What can hang from each mark
j141: j375
j98: j96
j686: j309 j741
j496: j98 j158 j375 j741 j994
j375: j496
j158: j140 j496
j839: j140
j994: j496
j284: j141
j741: j496 j686
j309: j686

Every row comes from one small tree of marks. Brackets hold a mark, then the marks that hang from it, in the order of their numbers. Every link used is in the known rows. Which tree was each row made from?
Known rows
[j496 j158 j741]: [ -1   1   8   3 -14   4  -2  -5  17  21  16  -2 -11  -9 -11  10  -2 -11
 -16  -7  15   5 -10  -9]
[j686 [j741 [j496 j375]]]: [ 29 -12   5   3 -14   4  24   4  13  34  19 -16 -12  -9   7   6  -6  -5
 -13  17 -21   4  -1 -12]
[j141 [j375 [j496 [j98 j96] j741 j994]]]: [  7 -21  26  -6 -26   8  30   5  41  27  37  -6 -36 -30   1  29   6   7
 -50   2  -9 -14 -22 -13]
[j141 j375]: [ -2   3   2   6   1  -4   4  -2   8  -6  11 -26  -6  -7   8   5   5   5
   7  -6   5  -6  -5  -2]
[j141 [j375 [j496 j158 j741]]]: [  4  -2  15   4 -12   1  12  -1  50  21  40 -28 -26 -19   4  21   6  -1
 -21  -3  23  -9 -17 -12]
[j496 [j98 j96] j158 [j741 j686] j994]: [ 15 -20  21  -6 -32   4  21   1  22  34  17  16 -27 -13 -10  30   0 -13
 -54   3 -20  15 -27  -3]
[j309 [j686 [j741 [j496 j98 [j158 j140] j994]]]]: [ 40 -18  19  17 -34  -4  40  -3  25  51  45   4 -10   9  -8  44   3  -4
 -41  -5 -20  -2  -5 -26]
● ● ● ● ● ● ●
WHAT YOU HAVE TO DO:
Look through the entries, and return every line that the word "from" appears in.

TASK ANSWER:
What can hang from each mark
Every row comes from one small tree of marks. Brackets hold a mark, then the marks that hang from it, in the order of their numbers. Every link used is in the known rows. Which tree was each row made from?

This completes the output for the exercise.